А вот и первые воины лежат на траве, пожёвывая чемеру [344] . Они издали заметили юношу, и до чутких его ушей долетел неторопливый переговор:
– Наш молодой колдун шествует…
– Чтой-то уж и колдун? Лечец-травник.
– Не просто лечец, а истинный волхв.
– А я слыхал: сын волхва!
Род, подойдя, приветливо оглядел спорящих:
– По какой причине неурочный привал?
Все четверо вскочили.
– Кабы нам знать да ведать!
– почтительно произнёс старший.
[344] ЧЕМЕРА - одуряющий табак из воробьиной гречихи.
Род счёл за благо не идти к Гюргию с пустыми руками, отыскал в обозе свои пожитки, развёл костёр и принялся готовить два зелья. В обозе мечники, седельники и коштеи тоже не ведали причины задержки.
– Я не зна-а-аю, князь знат, - распевно ответил один из них.
К колдовскому костру все подходить остерегались. Роду надолго посчастливилось остаться наедине с собой. Он почуял за спиной человека, когда оба зелья были готовы. Сидя на корточках, обернулся - позади возвышался Короб Якун.
– Что ж у тебя получилось, друг?
– поинтересовался боярин.
– Отвар из дремлика, порошок из о дурника.
– Как государю этим воспользоваться?
– Отвар принять внутрь или порошком покурить и подышать этим куревом.
– Дай-ка для начала отвар. Гюргий Владимирич сызнова ночь не спал.
– Отчего в походе промешка?
– спросил Род.
Короб осмотрел вокруг и, убедившись, что поблизости нет ушей, мрачно произнёс:
– Кучка изменил.
Род едва не выронил снадобицу из рук:
– Так я и знал. На чужбину целит Степан Иваныч.

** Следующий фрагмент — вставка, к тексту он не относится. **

Below is a small trained network, with its code and all its weights. Each question gives an input and a class and asks what happens when units are switched off, that is, made to give their printed mean instead of their output.

import numpy as np


def w(rows, s, z=0):
    codes = np.array(rows[::2]) - 128.0
    scale = np.full(codes.shape[1], s)
    scale[-1] = z or s
    return codes * scale


def f(y):
    return y / 2 * (1 + np.tanh(0.7978845608 * (y + 0.044715 * y**3)))


def log_softmax(a):
    a = a - a.max(-1, keepdims=True)
    return a - np.log(np.exp(a).sum(-1, keepdims=True))


def net(x, mask):
    res = np.array(x, float).reshape(1, 5) / 4 @ E
    y = f(res @ A[0][:, :-1].T + A[0][:, -1])
    res = res + np.where(mask, y, B[0][:, -1]) @ B[0][:, :-1]
    return log_softmax(res[-1] @ U[:, :-1].T + U[:, -1])


A, B = {}, {}
E = w([
[28,215,29,97,111,186],'x0',
[103,155,206,17,255,153],'x1',
[204,224,102,35,73,15],'x2',
[92,83,199,49,14,149],'x3',
[94,228,238,211,100,104],'x4',
],0.0086)
A[0] = w([
[117,96,109,206,54,140,135],'N1',
[198,68,204,150,152,63,47],'N2',
[87,22,139,222,184,233,51],'N3',
[235,196,76,60,117,25,25],'N4',
[36,156,57,99,117,181,39],'N5',
[212,27,168,130,149,100,123],'N6',
[180,11,7,47,138,147,92],'N7',
[57,77,140,176,147,171,65],'N8',
[164,142,70,165,51,97,104],'N9',
[127,221,193,201,117,98,2],'N10',
[118,188,187,72,204,111,133],'N11',
[75,106,183,110,57,156,202],'N12',
[37,248,51,96,106,158,84],'N13',
[88,188,206,188,90,134,138],'N14',
[170,188,112,209,205,138,215],'N15',
[174,181,54,163,195,54,127],'N16',
[134,54,42,157,78,96,97],'N17',
[138,133,171,52,35,116,108],'N18',
[103,105,151,79,185,136,98],'N19',
[121,120,155,45,204,160,76],'N20',
[129,115,93,203,80,96,97],'N21',
],0.013,0.0047)
B[0] = w([
[94,104,203,169,192,78,196],'N1',
[204,213,153,255,119,191,207],'N2',
[138,172,106,23,15,63,252],'N3',
[113,187,104,44,35,91,232],'N4',
[248,180,165,212,139,156,206],'N5',
[209,167,127,182,146,152,217],'N6',
[129,140,45,55,216,160,247],'N7',
[165,144,141,64,50,69,190],'N8',
[86,116,217,136,146,45,190],'N9',
[131,173,25,46,230,142,193],'N10',
[53,118,199,155,125,40,212],'N11',
[126,39,149,93,108,230,199],'N12',
[199,183,192,184,127,160,238],'N13',
[110,153,19,51,237,140,202],'N14',
[116,12,171,96,94,245,208],'N15',
[137,15,150,114,75,178,205],'N16',
[91,104,162,154,224,85,191],'N17',
[135,51,167,81,86,190,204],'N18',
[68,111,162,181,172,111,181],'N19',
[80,94,191,167,193,44,208],'N20',
[72,130,193,158,139,81,183],'N21',
],0.0098,0.016)
U = w([
[48,118,183,160,186,34,117],'0',
[125,181,112,70,30,55,116],'1',
[212,192,147,202,147,153,117],'2',
[106,9,148,104,109,206,107],'3',
[106,153,48,86,245,119,112],'4',
[114,99,128,122,122,140,251],'5',
[96,150,61,176,105,125,104],'6',
],0.015,0.018)

Each question gives the input, the list of numbers given to net, and the class t.
The units are the neurons (one row each of A and B). Each row of codes is followed by its name. A weight is (code - 128) times the scale printed after its matrix; where a second scale follows, it is the last column's (A, B and U).
mask holds one flag per neuron, in row order. A switched-off neuron (its flag False) gives its mean, the last column of its row in B, instead of its output. The means were averaged over made-up inputs and are rounded, as every weight is.
A unit's drop is (log p(t) with every unit on - log p(t) with that unit switched off) / (log p(t) with every unit on - log p(t) with every unit switched off).
The circuit of an input: a set's keep is (log p(t) with only the set's units on - log p(t) with every unit switched off) / (log p(t) with every unit on - log p(t) with every unit switched off). Starting from the 12 units with the biggest drops (on a tie, the unit counted first), units are removed one at a time, each time the one whose removal leaves the highest keep (on an exact tie, the one counted first), for as long as the keep stays at least 0.8.
units of the circuit, in order: the units of the circuit, biggest drop first
unit that matters most: the unit with the biggest drop
top k neurons: the k neurons with the biggest drops, biggest first
drop of u: that unit's drop, to one decimal
input [-3,-1,-4,-3,-4], class 1: units of the circuit, in order	[N3]
input [-5,3,-5,-6,7], class 4: top 2 neurons	[N10; N14]
input [-2,-1,-7,-8,-3], class 3: top 2 neurons	[N15; N4]
input [7,3,4,-5,8], class 4: top 4 neurons	[N10; N14; N2; N6]
input [-7,-5,3,4,-2], class 2: top 2 neurons	[N2; N6]
input [7,-6,-2,4,-6], class 2: top 4 neurons	[N5; N13; N11; N20]
input [3,-5,4,-5,5], class 0: top 4 neurons	[N9; N21; N12; N7]
input [8,3,-3,8,-6], class 2: top 4 neurons	[N5; N13; N15; N16]
input [-6,1,-8,-8,4], class 1: top 2 neurons	[N3; N8]
input [2,-7,7,-7,1], class 0: top 4 neurons	[N9; N3; N17; N21]
input [5,4,-6,2,8], class 4: top 3 neurons	[N14; N10; N4]
input [1,0,-7,-8,-2], class 3: top 4 neurons	[N15; N4; N16; N11]
input [8,-6,-1,6,8], class 2: top 3 neurons	[N13; N5; N7]
input [4,-7,-5,6,8], class 4: top 4 neurons	[N14; N10; N11; N20]
input [-5,-6,-7,6,-8], class 4: units of the circuit, in order	[N7]
input [7,2,-1,7,3], class 2: top 4 neurons	[N5; N13; N15; N16]
input [3,0,-5,-8,-4], class 3: drop of N15	1.5
input [4,-2,1,4,5], class 4: drop of N10	0.3
input [-6,-7,-8,-3,-7], class 1: drop of N3	2.2
input [6,-8,-8,4,7], class 0: drop of N17	0.2
input [-5,5,0,-6,7], class 4: unit that matters most	N10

У Якуна глаза расширились:
– Ты… неоткуда было тебе узнать.
Род вместо ответа тяжело вздохнул.
– Прискакал из Кучкова ночью лазутник, - продолжал Короб, - поведал, что обезумевший старик устремляется со всею семьёю и ближними людьми в Киев к супостату нашему Изяславу. А несогласную боярыню в поруб бросил, покуда не образумится. Государь отложил поход. Негоже иметь за спиной осиное гнездо. Нынче же отборные силы двинутся к Красным сёлам. Не сносить изменнику седой головы.
– Якун пощипал стриженную под государя бородку и сурово прибавил: - Седой, а глупой!